If all goes well, your U-matrix superimposed with the most active units for each training sample should (qualitatively) look like the lower-right image on [Wikipedia](https://en.wikipedia.org/wiki/Self-organizing_map#/media/File:SOM_of_Fishers_Iris_flower_data_set.JPG).

In [None]:
# Keep this seed
np.random.seed(2)

som_sz = (70, 70)
n_features = 4
n_epochs = 4

# Your code here

markers = ['o','s','D']
colors = ['b','g','r']

# Your code here

### 3k. Questions

**Question 3**: Explain what the above visualization is showing us. Why does the plot look different than Iris scatter plots like you're used to seeing? 

**Question 4**: Copy the plot with default hyperparameters into a separate cell (or save it in your project folder).
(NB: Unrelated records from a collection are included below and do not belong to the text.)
Some points, one per row:
  -1.06   3.03  -3.83  -0.67  -1.36  -0.20  -2.52  -1.54  -2.93   0.86   1.44   0.16  -0.56  -0.74   2.06  -0.63
   0.89  -1.40   1.52   0.27   0.25   0.27   1.05   0.61   0.55  -0.22  -0.95   0.23  -0.28  -0.02  -0.22   0.55
  -1.83   3.92  -4.25  -0.89  -1.83  -1.27  -2.92  -1.67  -3.38   0.48   1.03   0.03  -1.27  -1.28   2.23  -1.23
  -0.87  -1.10   0.63  -0.51   0.35  -0.44  -0.99  -0.26   2.54  -0.17   0.36  -1.03   1.98  -1.79  -1.03  -1.36
   0.61  -1.29   1.42   0.20   0.08   0.27   1.04   0.35   0.39  -0.84  -0.66   0.66  -0.14   0.01  -0.65   1.07
  -0.72  -0.37   0.02  -0.57   0.67  -0.05  -1.33   0.21   1.51   0.16   0.72   0.06   2.33  -1.91   0.55  -0.11
   0.81   0.51  -1.71   0.76  -0.56   1.24  -0.42  -0.56  -1.83   0.62   0.84   1.45  -0.44   0.93   1.51   1.55
   0.36   0.47  -0.68   0.91  -0.22   0.90   2.55  -0.02  -1.02   0.28   0.72   0.53  -0.23   1.45   0.51   0.20
  -1.22   3.28  -4.24  -0.57  -1.54  -0.20  -2.45  -1.29  -3.29   0.46   1.37   0.50  -0.91  -0.94   2.41  -0.63
   0.67   0.90   0.29   0.30   0.40  -0.21   0.49   0.96   0.49   0.28  -0.17   0.22  -0.30   0.28   0.12  -0.03
   0.62  -1.81   1.47   0.20   0.26   0.13   1.31   0.35   2.59  -0.66  -0.95  -0.38  -0.22   0.03  -0.92   0.94
  -1.15   1.72  -1.51  -0.90   0.12  -0.53  -2.12   0.15   1.05   0.64   0.16  -0.25   2.02  -1.74   1.01  -1.28
   0.38   0.98  -1.06   0.80  -0.28   0.76   0.07  -0.42  -1.43   0.79   0.80   0.54  -0.41   1.48   0.67   0.08
   1.51  -1.31   1.63  -2.05   0.33   0.16   1.13   0.60   0.70  -0.35  -0.61  -0.22  -0.27  -0.19  -1.05   0.56
   0.15   0.90  -0.72   0.86   0.08   0.18   0.93  -0.13  -0.54  -0.09   1.06  -0.14  -0.07   2.37  -0.29  -0.59
  -1.29   3.01  -4.32  -0.77  -1.56  -0.35  -2.77  -1.44  -3.13   1.83   1.33   0.68  -0.48  -0.82   2.54  -0.42
   0.05   2.15  -1.48   0.42   0.01   0.15   0.03  -0.28   0.62   0.87   1.15   0.17   0.02   1.67   0.87  -0.53
  -0.84  -0.40  -0.32  -0.75   0.64  -0.08  -1.44   0.06   1.74   0.39   0.75   0.01   2.18  -2.10   0.30  -0.06
   0.79  -1.86   1.91   0.05   0.70   0.19   1.18   0.21   0.63  -0.82  -0.82  -0.31  -0.24   0.03  -0.82   0.46
   0.24   0.76  -1.66   0.49  -0.48   0.69  -0.48  -0.08  -2.05   0.59   0.55   0.97  -0.43   1.08   0.97   1.06
  -0.84  -0.32  -0.33  -0.67   0.59   0.20  -1.49  -0.02   1.41   0.27   0.49   0.04   2.37  -1.96   0.48  -0.31
  -0.72  -0.28  -0.77  -0.41   0.45   0.04  -1.40   0.17   1.15   0.38   0.36   0.21   2.36  -2.03   0.83   0.25
   0.65  -1.63   1.88   0.34   0.55   0.18   1.10   0.42   0.69  -0.17  -0.79  -0.24  -0.04   0.06  -0.99   0.28
  -0.57  -0.88   1.72   0.00   0.28  -0.69   1.23   0.34   1.71  -0.60  -0.71  -1.16  -0.07   0.37  -2.08  -1.29
   0.56   0.06  -1.23   0.81  -0.19   1.34  -0.24  -0.26  -1.57   0.44   0.36   1.46  -0.39   0.85   0.98   1.36
  -0.33  -3.13   2.78  -0.42  -0.32  -0.70   1.48  -0.55   1.33  -1.64  -1.56  -1.88  -0.85   0.04  -2.08  -4.49
   0.85   1.15   0.61   0.25   0.37   0.01   0.66   1.10   0.17   0.26  -0.40   0.29   0.03   0.30  -0.01   0.00
  -0.52  -2.96   3.10  -0.42  -0.49  -0.58   1.46  -0.91  -2.19  -1.93  -1.96  -1.76  -0.85  -0.12  -2.37  -1.00
   0.38  -1.23   1.43   0.31   0.16   0.31   0.73   0.54   0.61  -0.41  -0.50   0.29  -0.15  -0.05  -0.60   0.64
   0.47  -1.48   1.39   0.17   0.33   0.17   0.74   0.58   0.50  -0.03  -0.61  -0.11  -0.32   0.17  -0.70   1.04
   0.78   2.39  -1.80   0.88  -0.78   1.02  -0.19  -0.42  -1.74   0.32   0.55   1.53  -4.56   0.52   1.51   1.78
   0.39  -1.26   1.49   0.34   0.11   0.14   0.92   0.39   0.66  -0.36  -0.27  -0.15  -0.12  -0.07  -0.46   0.51
   0.97  -0.25  -0.02   0.23   0.29   0.44   0.39   0.45  -0.28   0.26  -0.34   1.14  -0.22  -0.41   0.37   1.52
  -0.92  -0.57  -0.37  -0.40   0.50   0.11  -1.52   0.38   1.50   0.63   0.34   0.00   2.32  -1.70   0.25  -0.23
   0.55  -1.69   1.38   0.43   0.29   0.80   0.87   0.34   0.62  -0.18  -0.66   0.09  -0.29  -0.15  -0.61   0.79
  -0.31  -3.05   2.79  -0.06  -0.26  -0.11   1.14  -0.56   0.87  -1.43  -1.57  -1.29  -0.96  -0.26  -2.18   0.20
  -0.44  -3.34   2.58  -0.44  -0.27  -0.74   1.26  -0.96   1.38  -1.74  -1.68  -1.98  -0.99  -0.11  -2.36   0.20
  -0.65   1.43  -3.84   0.02  -1.20   0.51  -2.44  -1.37  -2.56   1.02   1.90   0.98  -0.11  -0.20   2.61   0.10
   0.33   0.95  -0.75   1.05  -0.24  -1.26   0.57   0.02  -1.12   0.34   1.11   0.43  -0.62   1.85   0.54   0.12
   0.22   1.66   0.11  -0.01   0.29  -0.53   0.36   0.78   0.35   0.33  -0.30   0.15   0.04   0.67  -0.11  -0.70
   0.07  -3.18   2.69  -0.11   0.09  -0.05   1.50  -0.47   1.12  -1.23  -1.20  -1.26  -0.70  -0.06  -2.05   4.65
  -0.83   2.63  -3.11  -0.04  -0.81   0.29  -2.23  -1.03  -2.76   0.54   2.23   0.40  -0.29   5.32   1.97  -0.32
  -1.22  -1.01   0.46  -0.65   0.68  -0.24  -1.07   0.09   2.48  -0.25   0.26  -0.67   2.34  -1.80  -0.41  -1.20
   0.75   0.36  -1.41   0.79  -0.26   1.16   0.21  -0.20  -1.53   0.26   0.88   1.19  -0.61   0.97   1.10   1.55
   0.65  -1.95   1.85   0.12   0.14   0.05   1.14   0.29   0.90  -0.54  -1.14  -0.33  -0.22   0.08  -0.96   0.56
  -1.00  -0.49  -0.28  -0.50   0.52  -0.02  -1.37   0.02   1.36   0.53   0.37   0.21   2.31  -2.02   0.61   0.59
  -0.96  -1.17   0.40  -0.51   0.47  -0.35  -0.57  -0.12   2.33  -0.17   0.36  -0.69   2.29  -1.62  -0.51  -0.83
   0.58  -1.38   1.13   0.30   0.22   0.08   0.75   0.40   1.10  -0.47  -0.58  -0.08  -0.34   0.56  -0.58   0.66
  -0.77  -0.37  -0.81  -0.53   0.67   0.02  -1.76   0.42   0.94   0.56   0.38   0.47   2.54  -2.15   0.61   0.35
   0.38  -0.98   1.42   0.03   0.37   0.15   0.80   0.40   0.88  -0.15  -0.82   0.05  -0.41   0.18  -0.90   0.43
  -0.88  -0.15  -0.14  -0.52   0.72   0.24  -1.57   0.09   1.42   0.48   0.03   0.32   2.21  -2.35   0.54   0.12
  -0.06   3.13  -0.90  -0.38   0.03  -1.00  -0.55   0.73  -0.55   1.01  -0.20   0.17  -0.41  -0.51   0.55  -0.06
   0.66   0.94   0.38   0.09   0.55   0.00   0.37   1.13   0.11   0.63  -0.34   0.61   0.13   0.44   0.60   0.13
  -0.40  -1.47   2.06  -0.24  -1.87  -0.44   1.25  -0.08   1.63  -1.00  -0.73  -1.75  -0.40   0.30  -1.69  -1.26
   0.63   1.34   0.45   0.09   2.53  -0.26   0.31   1.11   0.46   0.30  -0.05   0.25  -0.10   0.44   0.06  -0.29
   0.98  -1.27   1.29   0.32   0.18   0.34   0.55   0.26   0.34  -0.13  -0.70   0.65  -0.27  -0.12  -0.10   1.23
  -1.79  -2.00   1.74   0.46   0.00   0.30   0.94   0.10   0.59  -0.41  -0.61   0.16  -0.49  -0.12  -0.94   0.79
  -0.14  -0.07   0.01   0.97  -0.24   0.56   1.27  -0.11  -0.29  -0.37   0.98  -1.04  -0.38   2.54  -0.67  -1.02
   0.57  -1.79  -1.10   0.83  -6.49   1.63   0.14  -0.35  -1.99  -0.27   0.29   1.43  -0.55   0.55   0.77   2.41
  -1.69   3.78  -4.69  -1.47  -2.21  -1.17  -3.66  -5.94  -3.72   0.33   0.67   0.31  -1.42  -1.61   2.63  -1.47
   0.48   1.22   0.20   0.34   0.33  -0.30   0.22   0.91   0.27   0.43  -0.14   0.36  -0.05   0.12   0.17  -0.25
  -1.31   3.13  -4.45  -0.77  -1.67  -0.44  -2.74  -1.16  -3.03   0.60   1.25   0.83  -0.98  -0.79   2.40  -0.96
   0.68   0.95   0.53   0.03   0.37  -0.19   0.85   1.12   0.65   0.19  -0.60   0.12   0.32   0.25  -0.13  -0.26
   0.48  -1.44   1.59   0.30   0.22   0.07   0.90   0.64   0.73  -0.33  -0.72   0.04  -0.19   3.26  -0.92   0.35
  -0.91  -0.81   0.42  -0.22   0.88   0.02  -1.05  -0.01   2.06  -0.09   0.28  -0.47   2.17  -1.72  -0.21  -0.51
   0.40  -1.39   1.38   0.21   0.54   0.31   0.90   0.38   0.41  -0.02  -0.63  -0.07  -0.06  -0.03  -0.28   0.88
   0.37  -1.48   1.70   0.10   0.43  -0.12   0.84   0.53   0.80  -0.45  -0.53  -0.20  -0.46   0.05  -0.76   0.32
  -0.37  -1.49   2.04  -0.33   0.28  -0.72   1.45  -0.06   1.49  -0.82  -1.03  -1.46  -0.27   0.37  -2.00  -1.21
  -0.70   0.86  -3.73  -0.86  -4.37   1.21  -2.19  -1.44  -3.12   0.80   1.37   1.86  -0.59  -0.50   2.86   1.10
  -1.28   3.01  -4.20  -0.57  -1.52  -0.66  -2.74  -1.53  -3.43   0.39   1.24   0.64  -0.96  -0.69   2.20  -0.54
  -0.40  -2.68   2.61  -0.29  -0.15  -0.31   0.85  -0.26   1.38  -1.46  -1.26  -1.51  -0.65  -0.03  -2.11  -0.58
   0.58  -1.18   1.29   0.31   0.32   0.34   1.19   0.61   0.17  -0.19  -0.64  -0.06  -0.17   0.19  -0.74   0.49
   0.40  -1.19   1.67   0.26   0.46   0.01   0.81   0.52   0.80  -0.40  -0.44  -0.16  -0.20  -0.13  -0.87   0.56
  -0.18  -1.42   2.21  -0.22  -0.08  -0.60   1.03  -0.06   1.87  -0.91  -0.72  -1.85   0.00  -0.19  -1.87  -1.35
  -0.85   2.57  -3.55  -0.28  -1.11  -0.02  -0.83  -1.42  -2.76   0.61   1.82   0.69   0.17  -0.01   2.05  -0.36
   0.68   0.64  -0.99   0.99  -0.01   0.53   0.14  -0.02  -1.53   0.45   1.16   0.21  -0.38   1.39   0.38   0.31
  -1.07  -1.13   0.63  -0.56   0.65  -0.15  -0.89  -0.25   2.33  -0.33   0.32  -0.67   2.24  -1.68  -0.63  -0.65
   0.87  -0.70   1.24   0.04   0.40   0.20   0.78   0.65   0.32  -0.18  -0.70   0.35   0.10  -0.05  -0.23   1.00
  -1.42   3.77  -4.21  -0.97  -1.80  -1.22  -3.03  -1.83  -3.72   0.39   0.88   0.46  -1.26  -1.44   2.47  -1.33
33 more points follow, each with its number after it:
  -1.16   3.17  -4.03  -0.40  -1.70  -0.60  -2.59  -1.45  -3.17   0.83   1.36   0.64  -0.57  -0.33   2.29  -0.64 0
   0.36  -2.16   2.26  -0.07   0.03  -0.42   1.48  -7.07   0.96  -0.92  -0.60  -1.01  -0.27   0.28  -1.66  -0.25 1
  -1.16   3.38  -3.99  -0.53  -1.49  -0.81  -2.78  -1.57  -3.24   0.69   1.77   0.62  -0.63  -0.62   2.44  -0.95 2
   0.41   1.47  -1.19   0.83  -0.36   0.49   0.16   0.03  -0.92   0.57   1.05   0.44  -0.07   1.67   0.85  -0.14 3
  -1.27   2.96  -4.13  -0.21  -1.41  -0.57  -2.93  -1.45  -3.08   0.64   1.29   0.58  -0.91  -0.95   2.51  -3.56 4
  -1.32  -0.81   0.51  -0.27   0.76  -0.18  -0.70   0.23   2.01  -0.11   0.31  -0.50   2.45  -1.82  -0.34  -0.91 5
   0.81  -1.40  -1.48   1.02  -0.80   1.24  -0.39  -0.84  -2.02  -0.23  -0.04   1.75  -0.61   0.12   0.60   3.09 6
  -0.22   1.80  -0.84   0.27  -0.37  -0.05   0.75  -0.01  -0.38   0.26   1.11  -0.81  -0.34   2.48  -0.10  -1.24 7
   0.52   0.00  -1.44   1.08  -0.47  -3.27  -0.12  -0.56  -1.68   0.67   0.99   2.19  -0.43   1.31   0.94   1.31 8
   0.01   1.68  -0.88   0.63  -0.04   2.17   0.84   0.17  -0.41   0.46   1.16  -0.77   0.02   1.94  -0.08  -1.57 9
   0.43   0.73  -0.74   0.67   0.09   0.41   0.90  -0.19  -0.66   0.02   1.09  -0.22  -0.23   2.12  -0.26  -0.34 10
   0.30   0.89   0.40   0.35   0.47  -0.59   0.44   1.13   0.68   0.35  -0.41   0.09   0.19   0.59   0.10  -0.30 11
  -0.77   1.36  -3.41   0.29  -0.89   0.71  -1.78  -1.35  -2.98   0.82   1.85   1.28  -0.12  -0.19   2.53   0.65 12
   0.32  -1.94   2.08   0.07   0.45  -0.25   1.27  -0.11   0.87  -0.80  -0.99  -0.85  -0.32   0.35  -1.60   0.36 13
   0.45   0.68   0.20   0.29   0.37   0.49   0.84   1.07   0.34   0.33  -0.34   0.19   0.02   0.07   0.00   0.07 14
   0.66  -1.11   1.31   0.27   0.34   0.10   0.97   0.35   0.70  -0.31  -0.93   0.04   0.08   0.17  -0.63   0.97 15
   0.28   1.07   0.45  -0.09   0.60  -0.46   0.44   1.96   0.27   0.02  -0.22   0.07  -0.02   0.19   0.08  -0.26 16
   0.07   0.43   1.32  -0.38   0.47  -0.05   0.94   0.57   1.84  -0.30  -0.15  -0.89   0.20  -0.10  -0.78  -0.74 17
   0.55  -2.04   1.94   0.15   0.36  -0.16   1.03   0.62   0.70  -0.47  -0.93  -0.20  -0.40   0.06  -0.99   0.59 18
   0.68  -1.55   1.66   0.24   0.38   0.48   0.92   0.43   0.75  -0.47  -0.98   0.24  -0.19  -0.02  -0.52   1.00 19
   0.76   0.82   0.16   0.24   0.23  -0.11   0.48   1.04   0.37   0.50  -0.43   0.16  -0.19   0.11   0.21   0.40 20
  -0.41  -0.85   2.13  -0.39   0.24  -0.78   0.95   0.31   2.06  -1.01  -0.66  -1.47  -0.48   0.34  -1.26  -1.75 21
   0.53  -1.71   1.93   0.10   0.41   0.24   0.99   0.22   0.62  -0.21  -0.80   0.23  -0.46  -0.21  -0.81   1.02 22
   0.65   1.08   0.25  -0.06   0.51  -0.30   0.48   1.14   0.50   0.34  -0.13   0.27  -0.41   0.50   0.37  -0.26 23
   0.52  -1.56   1.62   0.20   0.37   0.12   0.74   0.04   0.92  -0.41  -0.46   0.03  -0.18  -0.18  -0.69   0.49 24
   0.29   1.18   0.59   0.28   0.38  -0.54   0.50   1.14   0.75   0.51   0.09   0.00  -0.07   0.28  -0.14  -0.47 25
   0.03   1.37  -1.27   0.79  -0.40   0.30   0.40   0.25  -1.03   0.66   0.98   0.18  -0.25   1.83   0.80  -0.67 26
  -1.40   3.36  -4.07  -0.90  -1.55  -0.55  -2.72  -1.40  -2.94   0.35   1.40   0.41  -0.64  -0.94   2.29  -0.99 27
  -0.34  -2.91   3.10  -0.28  -0.18  -0.48   1.37  -0.44   1.16  -1.38  -1.20  -1.67  -0.61   0.00  -2.18  -0.43 28
   1.23  -0.72  -1.78   0.83  -0.11   1.27  -0.16  -0.55  -2.19   0.19   0.11   1.31  -0.58   0.55   1.02   1.98 29
   0.37   0.64   0.60   0.06   0.33  -0.64   0.67   0.79   0.51   0.14  -0.15  -0.34   0.29   0.68  -0.42   0.89 30
   0.89   0.05  -1.91   0.67  -0.80   0.82  -0.88  -0.06  -2.01   0.74   0.48   1.62  -0.67   0.55   1.48   2.04 31
  -0.94   3.03  -4.08  -0.44  -1.57  -0.63  -2.60  -1.09  -3.34   0.93   1.53   0.66  -0.30  -0.69   2.58  -0.46 32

How do the following affect the structure of the U-matrix?
- Number of epochs
- learning rate
- Gaussian neighborhood sigma
- SOM grid size

**Question 5**: Change the random seed. Does it matter that the clusters may jump around? **Explain why**.

**Question 6**: What does the dark band mean? What does it tell us about the data?

**Answer 3**: 

**Answer 4**:

**Answer 5**: 

**Answer 6**:

## Task 4: Visualize IMDb word embeddings as a word cloud

### 4a. Load word embedding vectors

Run the cell below to load the Skip-gram word embeddings and the associated word strings.

In [None]:
word_vectors = np.load('results/imdb_word_vectors.npy')
word_strings = np.load('results/imdb_word_strings.npy')
print(f'Loaded {len(word_vectors)} word embedding vectors and {len(word_strings)} words.')

### 4b. Train SOM on word embedding vectors

Below, train a new SOM on the word vectors. Training should take around 1 minute or less with the following suggested hyperparameters to get you started:
- 100x100 size
- 50 epochs
- Initial learning rate of 3 with a decay rate of 0.9999.
- Initial Gaussian neighborhood standard deviation of 100 with a decay rate of 0.9999.

After training, create a grayscale heatmap of the U-matrix with a colorbar like you did for Iris (don't superimpose the data samples). You want to check and make sure that the U-matrix has structure to it (not look like salt-and-pepper pixel noise or be completely black/white/gray).

**Notes:**
- You are encouraged to experiment with the hyperparameters, the above values are starting points. *A more detailed investigation could be an extension.*
- Training can be much, much slower if you have used for loops in the core algorithm (methods called on every iteration of SGD). If you're unable to do this, reduce the SOM grid size and/or number of training epochs, but be aware that your results may not be as good.

In [None]:
# Keep this random seed
np.random.seed(0)

# Your code here

### 4c. Produce IMDb review word cloud

Run the following code to generate the word cloud. This is similar to what you did for Iris, except rather than showing colored plot markers, we are displaying the word at the position of its BMU in the SOM grid.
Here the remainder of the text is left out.